**Directions for this task**
For the data below, give again exactly the lines from the one containing "beleg/pizul/sevokal/zomil: | -.05" through the one containing "-.14 | -.12 | -.31", both ends included, and no others.

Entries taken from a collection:
-----
Known rows, with every step that occurs:
lika/beleg/pizul/sevokal: | -.19 |  .37 |  .10 |  .22 | -.13 | -.14 | -.11 | -.10 |  .25 |  .16 |  .08 |  .27 |  .24 | -.32 | -.28 | -.09 | -.28 | -.05 |
pizul/sevokal/zomil: |  .21 | -.11 |  .48 | -.25 | -.06 | -.40 | -.29 | -.31 |  .18 |  .18 | -.37 |  .01 | -.29 | -.06 |  .10 |  .21 | -.35 | -.20 |
pizul/beleg/lika/sevokal: | -.23 |  .10 |  .06 |  .18 |  .09 |  .35 |  .01 | -.39 | -.31 | -.33 | -.07 |  .31 | -.40 | -.29 | -.15 |  .22 | -.36 |  .05 |
pizul/beleg: | -.21 |  .05 | -.06 | -.13 |  .02 | -.05 | -.16 | -.31 | -.19 | -.26 | -.21 | -.07 | -.19 | -.30 |  .04 |  .23 | -.24 | -.11 |
pizul/sevokal: |  .08 |  .04 |  .44 | -.15 |  .18 | -.34 | -.13 | -.29 |  .17 | -.02 | -.32 | -.01 | -.07 | -.12 |  .13 |  .01 | -.24 | -.29 |
pizul/beleg/sevokal/zomil: |  .02 |  .00 |  .19 | -.30 | -.12 | -.01 | -.21 | -.44 | -.34 | -.08 | -.20 |  .19 | -.53 | -.45 | -.17 |  .40 | -.36 |  .11 |
zomil/beleg/sevokal/pizul: |  .23 | -.07 | -.14 |  .23 | -.23 |  .11 |  .26 |  .07 | -.40 | -.23 |  .04 |  .37 |  .12 | -.33 | -.10 |  .08 |  .00 |  .16 |
beleg/pizul/sevokal/zomil: | -.05 |  .32 |  .50 | -.29 | -.35 | -.44 | -.15 | -.43 |  .25 |  .24 | -.14 |  .16 | -.42 | -.02 | -.12 |  .05 | -.54 | -.22 |
zomil/beleg/mebu: | -.13 | -.17 | -.09 |  .30 | -.22 |  .42 |  .23 |  .15 | -.59 | -.25 | -.18 |  .30 |  .04 | -.06 |  .16 |  .04 |  .00 | -.15 |
zomil/beleg: |  .03 | -.05 | -.26 |  .23 | -.12 |  .18 |  .21 |  .35 | -.31 | -.32 | -.11 |  .14 |  .19 | -.02 |  .14 | -.02 | -.05 |  .01 |
sevokal/beleg/pizul: |  .13 |  .11 | -.03 |  .07 | -.55 | -.21 |  .09 | -.09 |  .19 |  .20 |  .17 |  .31 |  .20 | -.30 | -.14 |  .07 | -.13 |  .02 |
sevokal/zomil: |  .19 | -.20 |  .07 | -.14 | -.35 | -.08 | -.21 | -.02 |  .01 |  .29 | -.07 |  .04 | -.30 |  .09 | -.04 |  .29 | -.16 |  .14 |
beleg/mebu: | -.22 | -.17 |  .25 |  .11 | -.14 |  .35 |  .04 | -.30 | -.40 |  .11 | -.09 |  .21 | -.21 | -.06 |  .03 |  .08 |  .07 | -.23 |
pizul/sevokal/zomil/beleg: |  .23 | -.14 |  .35 | -.14 | -.12 | -.31 | -.18 | -.13 |  .02 |  .02 | -.43 |  .09 | -.18 | -.07 |  .17 |  .20 | -.38 | -.19 |
lika/sevokal/zomil/beleg/mebu: | -.14 | -.25 |  .30 |  .26 | -.17 |  .46 | -.11 |  .26 | -.43 |  .04 |  .04 |  .24 | -.10 | -.05 | -.16 |  .32 | -.14 |  .40 |
lika/sevokal: | -.21 | -.02 |  .30 |  .21 |  .19 |  .31 | -.07 |  .20 | -.15 | -.04 |  .18 |  .07 |  .08 | -.08 | -.22 |  .09 | -.02 |  .37 |
lika/sevokal/pizul/beleg: | -.23 | -.10 |  .13 |  .28 | -.01 |  .06 | -.14 | -.19 | -.14 | -.11 |  .26 |  .01 |  .16 | -.40 | -.28 |  .30 |  .00 |  .31 |

Rows:
| -.11 |  .05 |  .28 |  .26 | -.20 |  .16 |  .00 |  .13 | -.01 |  .10 |  .31 |  .29 |  .22 | -.30 | -.32 |  .14 | -.12 |  .39 | : lika/sevokal/beleg/pizul
|  .02 | -.06 | -.26 |  .25 | -.30 | -.17 |  .03 | -.67 | -.03 | -.12 |  .14 |  .17 | -.06 | -.41 | -.14 |  .26 | -.05 | -.10 | : sevokal/pizul/beleg/lika
| -.14 |  .42 |  .47 | -.21 | -.17 | -.40 | -.05 | -.42 |  .25 |  .10 | -.10 |  .14 | -.27 | -.07 | -.10 | -.09 | -.46 | -.29 | : beleg/pizul/sevokal
|  .03 |  .01 |  .08 |  .55 | -.05 |  .44 |  .24 | -.27 | -.11 | -.05 |  .33 |  .53 | -.19 | -.10 | -.30 |  .06 | -.09 |  .23 | : beleg/lika/sevokal/pizul
|  .11 | -.05 | -.04 | -.04 | -.58 | -.03 | -.05 |  .12 | -.14 |  .13 | -.10 |  .21 | -.27 |  .08 | -.03 |  .23 | -.34 |  .11 | : sevokal/zomil/beleg/pizul
| -.04 | -.11 | -.25 |  .11 | -.29 | -.35 | -.11 | -.54 |  .01 | -.09 |  .10 | -.08 |  .11 | -.45 | -.09 |  .29 |  .03 | -.09 | : sevokal/pizul/beleg
|  .33 | -.03 |  .33 |  .10 | -.07 | -.23 |  .05 | -.38 |  .20 |  .02 | -.22 |  .38 |  .00 | -.31 |  .07 |  .07 | -.27 | -.25 | : pizul/sevokal/beleg/lika
| -.07 |  .24 |  .07 |  .07 | -.24 | -.10 |  .17 |  .06 | -.14 | -.25 | -.18 |  .24 |  .01 | -.06 |  .07 | -.08 | -.37 | -.19 | : zomil/beleg/pizul/sevokal
| -.12 | -.22 |  .32 |  .36 | -.12 |  .40 |  .00 |  .09 | -.27 |  .09 |  .19 |  .32 |  .23 | -.34 | -.21 |  .23 |  .06 |  .32 | : lika/sevokal/beleg/mebu
|  .35 | -.10 | -.17 |  .37 | -.36 |  .17 |  .26 | -.12 |  .04 |  .07 |  .14 |  .56 |  .10 | -.27 | -.08 |  .09 | -.05 |  .07 | : sevokal/beleg/lika
| -.16 |  .03 |  .08 |  .14 | -.02 |  .33 | -.07 | -.40 | -.31 | -.23 | -.09 |  .33 | -.51 | -.26 | -.16 |  .32 | -.42 |  .10 | : pizul/beleg/lika/sevokal/zomil
|  .34 | -.07 |  .36 | -.23 | -.20 |  .07 | -.07 | -.19 | -.21 |  .27 |  .00 |  .36 | -.49 | -.22 | -.29 |  .24 | -.19 |  .31 | : beleg/sevokal/zomil
| -.07 |  .11 |  .16 | -.22 |  .05 |  .03 | -.10 | -.43 | -.34 | -.22 | -.17 |  .17 | -.38 | -.50 | -.15 |  .26 | -.28 |  .04 | : pizul/beleg/sevokal
| -.15 | -.19 | -.12 |  .16 | -.35 | -.18 | -.09 | -.69 | -.18 | -.04 |  .06 |  .03 |  .01 | -.47 | -.07 |  .33 |  .07 | -.20 | : sevokal/pizul/beleg/mebu
|  .05 | -.05 | -.21 |  .61 | -.15 |  .49 |  .38 |  .16 | -.39 | -.36 |  .11 |  .52 |  .07 | -.08 | -.08 |  .03 | -.11 |  .18 | : zomil/beleg/lika/sevokal/pizul
|  .11 |  .06 | -.11 |  .38 | -.13 |  .07 | -.01 | -.08 | -.01 |  .18 |  .30 |  .40 |  .35 | -.58 | -.45 |  .07 |  .08 |  .29 | : lika/beleg/sevokal/pizul
|  .27 | -.20 | -.13 |  .17 | -.44 |  .22 |  .07 |  .11 | -.24 |  .04 | -.12 |  .39 | -.34 |  .11 |  .00 |  .25 | -.27 |  .14 | : sevokal/zomil/beleg/lika
| -.02 | -.13 |  .19 |  .31 | -.05 |  .24 | -.03 |  .24 | -.08 |  .05 |  .25 |  .21 |  .33 | -.31 | -.22 |  .19 |  .03 |  .43 | : lika/sevokal/beleg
-----
**Finished task**
beleg/pizul/sevokal/zomil: | -.05 |  .32 |  .50 | -.29 | -.35 | -.44 | -.15 | -.43 |  .25 |  .24 | -.14 |  .16 | -.42 | -.02 | -.12 |  .05 | -.54 | -.22 |
zomil/beleg/mebu: | -.13 | -.17 | -.09 |  .30 | -.22 |  .42 |  .23 |  .15 | -.59 | -.25 | -.18 |  .30 |  .04 | -.06 |  .16 |  .04 |  .00 | -.15 |
zomil/beleg: |  .03 | -.05 | -.26 |  .23 | -.12 |  .18 |  .21 |  .35 | -.31 | -.32 | -.11 |  .14 |  .19 | -.02 |  .14 | -.02 | -.05 |  .01 |
sevokal/beleg/pizul: |  .13 |  .11 | -.03 |  .07 | -.55 | -.21 |  .09 | -.09 |  .19 |  .20 |  .17 |  .31 |  .20 | -.30 | -.14 |  .07 | -.13 |  .02 |
sevokal/zomil: |  .19 | -.20 |  .07 | -.14 | -.35 | -.08 | -.21 | -.02 |  .01 |  .29 | -.07 |  .04 | -.30 |  .09 | -.04 |  .29 | -.16 |  .14 |
beleg/mebu: | -.22 | -.17 |  .25 |  .11 | -.14 |  .35 |  .04 | -.30 | -.40 |  .11 | -.09 |  .21 | -.21 | -.06 |  .03 |  .08 |  .07 | -.23 |
pizul/sevokal/zomil/beleg: |  .23 | -.14 |  .35 | -.14 | -.12 | -.31 | -.18 | -.13 |  .02 |  .02 | -.43 |  .09 | -.18 | -.07 |  .17 |  .20 | -.38 | -.19 |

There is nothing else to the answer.